Automatic Data Dictionary Mapping Using Machine Learning

Is your data going somewhere?


No, we’re not talking about databases going AWOL or data warehouses getting a little R&R at the beach. We’re talking about migrations from one system to another, or combining data from different systems into a single system or warehouse.


These activities are quite common in business. In order to pull them off without tearing your hair out, you need two crucial elements: data dictionaries for all data assets involved, and data mappings from each source to its target.


Data Dictionaries

What is a data dictionary? A data dictionary is a technical representation of the metadata associated with a data object, such as a database, table, or column. A data dictionary contains information such as:


– Database name, user names of administrators and other users, status (such as read-only)

– Indexes and views defined on the database

– Relationships between tables

– Table names

– Column names, labels, data types, formats


Essentially, everything about the data goes into the data dictionary. Uses of data dictionaries are mainly technical: database designers, database administrators, developers, and BI professionals use them for such things as developing applications using a database and combining data from different sources into reports.


In any modern business, data dictionaries are also an important element of data governance. A data dictionary serves as the technical basis of a comprehensive data governance program, because data governance relies on the underlying metadata.


Note the important distinction of data dictionary vs. business glossary, two terms that are often confused. Although it sounds like it should be the same thing, a business glossary is a listing of terms and what they mean in the context of a specific enterprise, and has little to do with the technical aspects of the company’s data assets.

Not sure if you need a Business Glossary or a Data Dictionary?
Our eBook on the Automated Business Glossary can help
Get the eBook


Data Mapping

With data mapping, elements from one data asset are mapped to corresponding elements in another data asset. As alluded to previously, data mapping is useful in situations where you’re integrating different data sources together—think mergers and acquisitions—and those where you’re migrating data from one data asset to another, for instance, a legacy system to a new one. In some cases, integrations and migrations can happen in the same project.


In either case, having good data dictionaries for all data assets is crucial to the success of the project. It’s essential that the data dictionaries are accurate so that the mappings will be correct.
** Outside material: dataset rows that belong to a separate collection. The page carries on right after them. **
Below is a small trained network, with its code and all its weights. Each question gives an input and a class and asks what happens when units are switched off, that is, made to give their printed mean instead of their output.

import numpy as np


def w(rows, s, z=0):
    codes = np.array(rows[::2]) - 128.0
    scale = np.full(codes.shape[1], s)
    scale[-1] = z or s
    return codes * scale


def norm(h):
    return h / np.sqrt((h * h).mean(-1, keepdims=True) + 1e-5)


def f(y):
    return np.maximum(y, 0)


def log_softmax(a):
    a = a - a.max(-1, keepdims=True)
    return a - np.log(np.exp(a).sum(-1, keepdims=True))


def net(x, mask):
    res = np.array(x, float).reshape(1, 4) / 4 @ E
    u = 0
    for l in range(2):
        y = f(norm(res) @ A[l][:, :-1].T + A[l][:, -1])
        res = res + np.where(mask[u : u + 16], y, B[l][:, -1]) @ B[l][:, :-1]
        u += 16
    return log_softmax(norm(res)[-1] @ U[:, :-1].T + U[:, -1])


A, B = {}, {}
E = w([
[93,96,96,131,118,202],'x0',
[86,156,150,161,67,122],'x1',
[136,105,17,141,109,55],'x2',
[69,163,125,2,77,129],'x3',
],0.0081)
A[0] = w([
[40,175,55,105,166,181,99],'L0N1',
[174,182,119,78,236,185,107],'L0N2',
[153,185,171,92,171,2,27],'L0N3',
[188,131,100,35,220,131,111],'L0N4',
[133,77,105,41,197,139,89],'L0N5',
[115,160,41,158,21,90,86],'L0N6',
[81,197,214,187,80,164,100],'L0N7',
[111,74,141,77,209,76,71],'L0N8',
[88,89,161,169,189,156,150],'L0N9',
[166,133,38,98,82,129,4],'L0N10',
[74,178,129,19,115,100,51],'L0N11',
[102,148,173,66,159,213,77],'L0N12',
[96,236,140,172,17,133,57],'L0N13',
[157,27,58,159,109,102,181],'L0N14',
[142,89,176,89,202,141,121],'L0N15',
[79,149,164,151,7,83,143],'L0N16',
],0.0083,0.0038)
B[0] = w([
[192,79,169,149,52,75,180],'L0N1',
[61,183,99,211,138,175,194],'L0N2',
[110,192,186,183,92,73,202],'L0N3',
[101,223,62,166,47,162,207],'L0N4',
[106,194,43,210,98,193,182],'L0N5',
[97,132,128,45,254,158,214],'L0N6',
[66,158,98,72,237,113,218],'L0N7',
[123,178,53,195,122,222,163],'L0N8',
[62,75,159,112,89,98,192],'L0N9',
[109,92,128,67,205,81,158],'L0N10',
[126,110,173,141,7,61,229],'L0N11',
[110,94,129,86,195,101,213],'L0N12',
[94,170,31,179,110,229,201],'L0N13',
[3,138,203,113,140,114,253],'L0N14',
[31,179,142,52,159,66,187],'L0N15',
[142,198,65,199,122,157,224],'L0N16',
],0.0059,0.0057)
A[1] = w([
[86,20,80,102,130,165,91],'L1N1',
[120,76,115,216,184,99,148],'L1N2',
[137,121,146,191,185,158,65],'L1N3',
[114,11,125,136,74,205,48],'L1N4',
[117,90,50,157,141,56,10],'L1N5',
[178,169,165,145,102,49,31],'L1N6',
[77,134,132,151,148,88,41],'L1N7',
[161,160,84,141,151,166,98],'L1N8',
[154,45,159,187,125,121,5],'L1N9',
[85,91,134,95,166,111,125],'L1N10',
[8,132,139,102,118,98,213],'L1N11',
[130,228,88,172,96,141,131],'L1N12',
[173,124,151,60,53,134,23],'L1N13',
[150,132,182,170,158,191,188],'L1N14',
[152,94,116,172,53,119,175],'L1N15',
[139,181,186,74,120,191,26],'L1N16',
],0.013,0.0018)
B[1] = w([
[158,204,186,165,124,166,161],'L1N1',
[138,103,99,82,46,113,192],'L1N2',
[98,120,108,91,59,113,167],'L1N3',
[229,201,125,204,224,137,145],'L1N4',
[65,206,153,45,132,171,167],'L1N5',
[209,168,141,168,195,224,154],'L1N6',
[120,121,118,137,160,133,185],'L1N7',
[89,86,110,254,139,187,142],'L1N8',
[199,106,169,115,69,83,141],'L1N9',
[133,137,127,120,173,76,159],'L1N10',
[184,81,144,152,129,100,253],'L1N11',
[131,57,140,144,140,151,208],'L1N12',
[214,82,143,194,71,75,141],'L1N13',
[123,169,82,74,103,107,153],'L1N14',
[127,114,189,124,140,94,138],'L1N15',
[109,156,36,100,109,104,153],'L1N16',
],0.0095,0.015)
U = w([
[180,119,134,124,3,78,158],'0',
[18,144,55,191,107,201,136],'1',
[51,189,133,48,209,93,146],'2',
[198,183,158,197,187,157,205],'3',
[133,58,160,177,182,114,131],'4',
[143,44,163,62,156,208,17],'5',
[121,19,176,64,158,200,2],'6',
[120,92,190,84,136,213,7],'7',
],0.016,0.0084)

Each question gives the input, the list of numbers given to net, and the class t.
The units are the neurons (one row each of A and B). Each row of codes is followed by its name. A weight is (code - 128) times the scale printed after its matrix; where a second scale follows, it is the last column's (A, B and U).
mask holds one flag per neuron, layer by layer. A switched-off neuron (its flag False) gives its mean, the last column of its row in B, instead of its output. The means were averaged over made-up inputs and are rounded, as every weight is.
A unit's drop is (log p(t) with every unit on - log p(t) with that unit switched off) / (log p(t) with every unit on - log p(t) with every unit switched off).
The circuit of an input: a set's keep is (log p(t) with only the set's units on - log p(t) with every unit switched off) / (log p(t) with every unit on - log p(t) with every unit switched off). Starting from the 12 units with the biggest drops (on a tie, the unit counted first), units are removed one at a time, each time the one whose removal leaves the highest keep (on an exact tie, the one counted first), for as long as the keep stays at least 0.8.
circuit, biggest first: the units of the circuit, biggest drop first
most important unit: the unit with the biggest drop
k most important neurons: the k neurons with the biggest drops, biggest first
k most important neurons of layer l: the k neurons of layer l with the biggest drops, biggest first
drop of u: that unit's drop, to one decimal
input [2,-4,-8,5], class 2: most important unit -> L0N12
input [4,-3,-3,-5], class 0: circuit, biggest first -> L1N2; L1N14
input [8,-5,6,-6], class 3: circuit, biggest first -> L1N4; L1N1
input [6,-3,1,7], class 0: 2 most important neurons -> L0N11; L1N13
input [-5,1,7,-6], class 2: 2 most important neurons -> L1N5; L0N6
input [-8,-8,-8,-1], class 1: 2 most important neurons -> L0N4; L0N2
input [-6,-7,-1,-3], class 1: 2 most important neurons -> L0N8; L0N2
input [-3,-8,8,4], class 1: circuit, biggest first -> L0N5; L0N8
input [-1,-4,7,5], class 2: 2 most important neurons of layer 1 -> L1N5; L1N2
input [7,-4,5,-8], class 0: 2 most important neurons of layer 1 -> L1N2; L1N9
input [-1,-7,7,-3], class 1: 2 most important neurons of layer 0 -> L0N4; L0N8
input [-4,-6,-8,3], class 2: 2 most important neurons -> L0N15; L0N12
input [7,6,8,4], class 2: 3 most important neurons -> L0N6; L0N10; L0N4
input [-1,2,8,5], class 2: circuit, biggest first -> L0N6
input [7,-6,6,-4], class 3: 3 most important neurons -> L1N1; L1N4; L0N16
input [-2,-3,-1,4], class 0: 3 most important neurons of layer 0 -> L0N11; L0N4; L0N16
input [-1,8,-5,4], class 1: 2 most important neurons -> L0N13; L0N16
input [6,-6,-2,1], class 1: 2 most important neurons -> L0N5; L0N2
input [-7,-1,6,2], class 3: 3 most important neurons -> L1N6; L0N3; L0N7
input [0,-1,5,-7], class 0: circuit, biggest first -> L1N2
input [-6,2,4,-1], class 3: 2 most important neurons -> L1N6; L0N3
input [-1,5,3,0], class 1: 2 most important neurons of layer 0 -> L0N16; L0N13
input [-2,-4,0,-3], class 1: drop of L0N11 -> 0.2
input [8,-1,5,1], class 3: drop of L1N1 -> 0.2
input [2,3,-4,6], class 0: drop of L0N11 -> 0.1
input [7,-3,0,0], class 3: drop of L0N15 -> 0.0
input [0,5,-8,-2], class 2: most important unit -> L0N7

If all data assets followed the same conventions for column names and used the same data types and formats for similar columns (such as date and numeric columns), data mapping would be trivially easy. Real life, however, isn’t that simple. Good data mapping burdens people with obstacles such as:


– Different names and labels for columns containing the same information, such as names or addresses; this is especially prevalent when data sources are in different languages


– Different representations of the same information—for example, a single “Name” column in one system vs. separate “First Name” and “Last Name” columns in another


– The same format representing different things; for example, the date “09/05/2019” means “September 5, 2019” in the U.S., but “May 9, 2019” in some other countries


…and more. Effective data mapping thus requires not just a simple connection between one column and another, but often requires some transformation rules as well.


Automatic Data Dictionary Mapping

The key to overcoming these challenges is the application of automated tools. Automated data mapping tools can take most of the tedious and error-prone manual work out of the process and shorten the cycle time from days or weeks to mere hours.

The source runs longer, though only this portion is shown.